§ **RECORDS FOR THIS EXERCISE**
Each row was made from one small tree. The marks that hang from a mark follow it in brackets, in the order of their numbers. Every link used is in the known rows. Write each row's tree.
Known rows:
q_509[q_187 q_579]: [0.884, 1.287, 0.902, -0.170, -0.811, 2.097, -2.045, -0.644, 0.476, -1.403, 0.294, -0.381, 0.045, 1.301, -0.090, -1.942, 0.106]
q_187[q_509[q_519]]: [3.025, 1.523, 1.465, -1.108, 1.951, 1.273, 0.050, 0.699, 0.138, -0.593, 1.259, -0.267, 0.726, -2.775, -0.494, 0.142, 1.918]
q_48[q_371 q_519 q_579]: [3.706, -4.571, -1.451, 1.192, -0.503, 0.941, -0.157, 2.562, -2.741, 2.484, -0.234, -1.117, 1.799, -3.256, 1.677, 1.321, 6.107]
q_187[q_509[q_341 q_519 q_579]]: [0.246, 0.558, 1.529, 0.044, 0.195, 0.131, 0.563, -0.508, 1.859, -0.742, 1.395, -0.264, 0.690, -2.504, 1.592, -0.344, 0.282]
q_187[q_305 q_509]: [3.648, 1.260, 0.950, -1.079, 1.273, -0.332, 0.392, 0.544, -0.702, -2.186, 3.415, 0.223, 1.097, 1.019, -2.929, -0.267, 2.089]
q_187[q_305 q_509[q_341 q_519 q_579]]: [0.853, -0.285, 0.549, 0.947, 0.017, -0.932, 2.669, -0.150, 2.162, -3.006, 2.445, 1.093, -0.320, -0.330, 1.062, -1.451, 1.566]
q_509[q_187[q_305] q_341 q_519 q_579]: [0.303, -1.239, -1.400, 2.692, -0.585, 0.527, 1.351, -1.953, 3.429, -3.330, -0.339, 2.520, -2.475, 1.522, 2.042, -3.840, 0.027]
q_509[q_341[q_92] q_519]: [-0.246, -1.381, -0.964, 1.214, 1.477, -1.477, -1.357, -0.375, 0.475, -0.347, -2.058, 0.262, 0.909, -0.101, -0.751, 0.417, -2.226]
q_341[q_92 q_509[q_579]]: [-4.236, 2.450, -0.022, 0.877, -0.484, -2.357, -2.111, 2.892, -2.317, 0.577, -0.335, -1.574, 2.039, 0.441, -0.441, 2.851, -2.878]
q_341[q_509]: [-1.346, 2.352, -0.433, 0.311, 1.097, 0.229, -1.267, 2.104, -2.538, 0.493, -0.338, 0.017, 1.551, -0.462, -1.396, 3.021, -1.692]
q_48[q_371 q_579[q_509[q_187 q_519]]]: [1.465, -0.971, 0.050, -0.481, -0.664, 1.610, 0.844, -0.532, -2.211, 2.636, -1.278, 0.286, -1.065, -2.212, 2.222, -0.299, 4.684]
q_48[q_371 q_519 q_579[q_509]]: [1.258, -4.207, -1.484, -0.359, -1.753, 1.003, 1.446, 1.753, -2.211, 3.617, -0.630, -1.538, 0.149, -2.670, 2.187, 1.667, 5.458]
q_579[q_509[q_187]]: [0.258, 1.436, 0.229, -2.593, -0.525, 1.994, -0.995, -1.558, 0.331, 0.727, -0.622, -0.226, -1.701, 1.731, -1.992, -0.534, -0.996]
q_341[q_92 q_509[q_519 q_579]]: [-4.431, 2.092, -0.992, 1.944, 0.151, -1.792, -0.420, 3.509, -1.504, -0.410, -1.390, -0.698, 0.699, -0.957, 1.620, 2.042, -2.239]
q_48[q_371 q_579[q_509[q_341]]]: [0.096, -1.863, 0.649, -0.976, -1.044, -0.374, 0.289, -1.225, -3.072, 3.766, -0.660, -0.561, 1.207, -1.366, 0.944, 1.648, 2.822]
q_509[q_341 q_579]: [-1.265, -0.726, 0.924, 0.215, -0.637, -0.460, -1.434, -1.249, 0.308, -0.768, 0.109, -0.707, 1.829, 0.945, 0.135, 0.304, -1.758]
q_341[q_92]: [0.639, 0.514, 0.316, -0.876, 1.143, -1.364, -3.948, 0.824, -2.327, -0.134, -0.485, -1.570, 2.501, 1.690, -3.429, 1.259, -1.652]
q_579[q_509]: [-1.103, 0.909, 0.552, -2.848, -0.095, 1.064, -0.100, -0.600, -1.180, 0.514, -0.512, -1.279, -0.505, 1.408, -1.571, 1.074, -0.861]
q_341[q_92 q_509[q_519]]: [-2.403, 2.058, -1.465, 1.565, 1.569, -1.736, -1.078, 2.976, -2.152, 0.370, -1.824, -0.121, 0.765, -0.668, -0.326, 2.682, -2.437]
q_187[q_305 q_509[q_341[q_92] q_579]]: [0.391, 0.286, 1.047, 0.239, -0.817, -3.056, -0.054, -0.317, 1.134, -1.647, 3.082, -0.547, 1.385, 1.704, -1.666, -0.449, -0.288]
q_48[q_579[q_509]]: [0.610, -0.228, 1.241, -2.650, 0.331, 1.176, 0.388, 1.422, -3.232, 3.513, 0.584, -1.138, 0.852, 0.831, -1.234, 1.356, 0.139]

Which tree is each row?
[2.958, -0.368, -0.024, 0.714, 1.536, -0.837, 1.892, -0.655, 1.478, -2.409, 2.072, 1.734, -0.317, -0.370, -0.962, -0.903, 1.133] : q_187[q_305 q_509[q_341 q_519]]
[1.415, -0.003, -0.936, 1.764, -0.167, 1.866, 1.089, -0.005, 1.655, -4.274, 0.102, 1.685, -2.719, 1.489, 2.024, -4.058, 2.103] : q_509[q_187[q_305] q_519 q_579]
[0.456, -1.452, 0.323, -0.880, -0.243, 0.924, 1.554, 0.464, -3.572, 2.413, -1.096, -0.228, -0.170, -2.603, 2.476, 0.923, 4.883] : q_48[q_371 q_579[q_509[q_519]]]
[-2.031, 2.518, -0.964, 1.966, 0.167, 1.631, 0.376, 1.803, 0.140, -0.923, -0.970, 1.115, -1.345, -1.471, 2.474, -0.099, -0.806] : q_341[q_509[q_187 q_519 q_579]]
[0.761, -4.865, -1.709, 0.242, -2.034, 0.142, 1.387, 0.633, -1.212, 4.178, -0.661, -1.254, 0.319, -2.702, 2.233, 1.875, 4.108] : q_48[q_371 q_519 q_579[q_509[q_341]]]
[-0.420, -0.632, -0.445, 1.720, -1.691, -1.955, -1.999, -1.971, 2.254, -1.862, 0.341, 0.651, -0.047, 3.980, -1.443, -2.650, -2.200] : q_509[q_187[q_305] q_341[q_92] q_579]
[-0.509, -0.483, -1.439, -0.196, -0.313, 0.782, 1.865, -2.565, 2.556, -0.915, -1.316, 1.918, -3.626, 1.868, -0.199, -1.882, -1.232] : q_579[q_509[q_187[q_305] q_341 q_519]]
[-2.061, -0.678, -0.419, -1.312, 0.103, 0.489, 1.291, -1.480, 0.992, 0.510, -1.742, 0.092, -1.533, -0.043, 0.382, 0.556, -1.706] : q_579[q_509[q_341 q_519]]
[-2.632, -0.755, 0.644, 0.515, -1.117, -2.373, -2.742, -0.549, 0.259, -0.080, -0.414, -1.517, 2.450, 1.733, -0.657, 0.519, -2.835] : q_509[q_341[q_92] q_579]
[-1.492, -0.062, -0.918, -0.793, -0.550, 0.046, -0.205, -2.376, 2.526, 1.108, -2.252, 0.322, -2.388, 1.039, -0.575, -0.855, -2.862] : q_579[q_509[q_187 q_341[q_92] q_519]]
[1.412, 0.852, 1.764, -1.013, 0.879, -1.833, -2.453, -0.929, 0.538, 1.441, 1.681, -1.218, 2.846, -0.455, -3.217, 1.365, -1.601] : q_187[q_509[q_341[q_92]]]
[-0.653, 0.562, 1.511, 0.211, 0.041, -1.443, -0.379, -0.002, 1.705, -0.230, 1.053, -1.113, 1.328, -1.993, 0.947, -0.021, -0.560] : q_187[q_509[q_341[q_92] q_519 q_579]]
[-1.603, 2.048, -1.466, 2.522, 0.005, 0.766, 1.559, 1.959, 0.411, -2.310, -0.135, 2.008, -1.999, 0.091, 2.076, -0.839, -0.086] : q_341[q_509[q_187[q_305] q_519 q_579]]
[0.352, 1.024, 2.341, -0.953, -0.582, -0.514, -0.845, -0.926, 1.188, 0.183, 2.330, -1.120, 2.207, -1.125, -0.461, 0.526, -0.520] : q_187[q_509[q_341 q_579]]
[-0.332, -0.254, -0.681, -1.135, -1.025, 0.285, 0.291, -3.044, 1.870, 0.080, -0.149, 1.046, -2.269, 3.252, -2.231, -1.116, -2.087] : q_579[q_509[q_187[q_305] q_341]]
[1.842, -1.300, -2.163, 2.386, 0.952, -1.168, -0.689, -1.789, 2.494, -2.062, -1.278, 2.464, -1.621, 2.209, -1.162, -2.703, -1.497] : q_509[q_187[q_305] q_341[q_92] q_519]
[1.735, 0.726, 0.786, 0.150, 0.457, 0.091, 2.547, 1.323, 0.810, -3.559, 2.765, 0.637, -0.637, -0.366, 0.999, -1.687, 3.176] : q_187[q_305 q_509[q_519 q_579]]
[-0.366, 1.029, 2.366, -0.610, -0.683, -1.919, -2.008, -0.578, 1.103, 0.741, 1.915, -1.936, 2.817, -0.736, -1.152, 0.814, -1.237] : q_187[q_509[q_341[q_92] q_579]]
[-0.208, 2.422, -1.393, 1.554, 1.494, 1.653, -0.209, 1.362, -0.256, -0.098, -1.269, 1.798, -1.014, -1.563, 0.472, 0.591, -1.169] : q_341[q_509[q_187 q_519]]
[0.500, -0.571, 0.726, -1.889, 0.789, 1.598, 1.487, 1.937, -2.548, 2.766, -0.258, -0.403, -0.311, -0.075, 0.340, 0.786, 0.584] : q_48[q_579[q_509[q_519]]]
[-1.580, -1.166, -0.062, 1.434, 0.136, 0.273, 0.702, -0.537, 1.364, -1.854, -1.088, 0.302, 0.233, -0.636, 2.827, -0.696, -0.645] : q_509[q_341 q_519 q_579]
[1.377, -0.136, 0.422, -1.503, 0.294, 2.302, 1.305, 0.935, -1.468, 2.844, -0.346, 0.097, -1.308, 0.235, 0.356, -0.565, 0.545] : q_48[q_579[q_509[q_187 q_519]]]
[0.523, 0.941, -0.374, -1.886, -0.603, 1.330, 0.309, -1.473, 0.514, -0.624, 0.221, 0.490, -2.434, 3.329, -2.327, -1.188, -0.413] : q_579[q_509[q_187[q_305]]]
[-2.890, -0.682, -0.557, -1.175, -0.132, -1.001, 0.400, -1.136, 0.949, 0.772, -2.240, -0.382, -1.115, 0.677, -0.444, 0.760, -2.691] : q_579[q_509[q_341[q_92] q_519]]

§ **WORK INSTRUCTIONS**
The reply should hold only the lines from the beginning of the listing above through the line with "-1.396, 3.021, -1.692]", each one written exactly as it appears.

§ **WRITTEN SOLUTION**
Each row was made from one small tree. The marks that hang from a mark follow it in brackets, in the order of their numbers. Every link used is in the known rows. Write each row's tree.
Known rows:
q_509[q_187 q_579]: [0.884, 1.287, 0.902, -0.170, -0.811, 2.097, -2.045, -0.644, 0.476, -1.403, 0.294, -0.381, 0.045, 1.301, -0.090, -1.942, 0.106]
q_187[q_509[q_519]]: [3.025, 1.523, 1.465, -1.108, 1.951, 1.273, 0.050, 0.699, 0.138, -0.593, 1.259, -0.267, 0.726, -2.775, -0.494, 0.142, 1.918]
q_48[q_371 q_519 q_579]: [3.706, -4.571, -1.451, 1.192, -0.503, 0.941, -0.157, 2.562, -2.741, 2.484, -0.234, -1.117, 1.799, -3.256, 1.677, 1.321, 6.107]
q_187[q_509[q_341 q_519 q_579]]: [0.246, 0.558, 1.529, 0.044, 0.195, 0.131, 0.563, -0.508, 1.859, -0.742, 1.395, -0.264, 0.690, -2.504, 1.592, -0.344, 0.282]
q_187[q_305 q_509]: [3.648, 1.260, 0.950, -1.079, 1.273, -0.332, 0.392, 0.544, -0.702, -2.186, 3.415, 0.223, 1.097, 1.019, -2.929, -0.267, 2.089]
q_187[q_305 q_509[q_341 q_519 q_579]]: [0.853, -0.285, 0.549, 0.947, 0.017, -0.932, 2.669, -0.150, 2.162, -3.006, 2.445, 1.093, -0.320, -0.330, 1.062, -1.451, 1.566]
q_509[q_187[q_305] q_341 q_519 q_579]: [0.303, -1.239, -1.400, 2.692, -0.585, 0.527, 1.351, -1.953, 3.429, -3.330, -0.339, 2.520, -2.475, 1.522, 2.042, -3.840, 0.027]
q_509[q_341[q_92] q_519]: [-0.246, -1.381, -0.964, 1.214, 1.477, -1.477, -1.357, -0.375, 0.475, -0.347, -2.058, 0.262, 0.909, -0.101, -0.751, 0.417, -2.226]
q_341[q_92 q_509[q_579]]: [-4.236, 2.450, -0.022, 0.877, -0.484, -2.357, -2.111, 2.892, -2.317, 0.577, -0.335, -1.574, 2.039, 0.441, -0.441, 2.851, -2.878]
q_341[q_509]: [-1.346, 2.352, -0.433, 0.311, 1.097, 0.229, -1.267, 2.104, -2.538, 0.493, -0.338, 0.017, 1.551, -0.462, -1.396, 3.021, -1.692]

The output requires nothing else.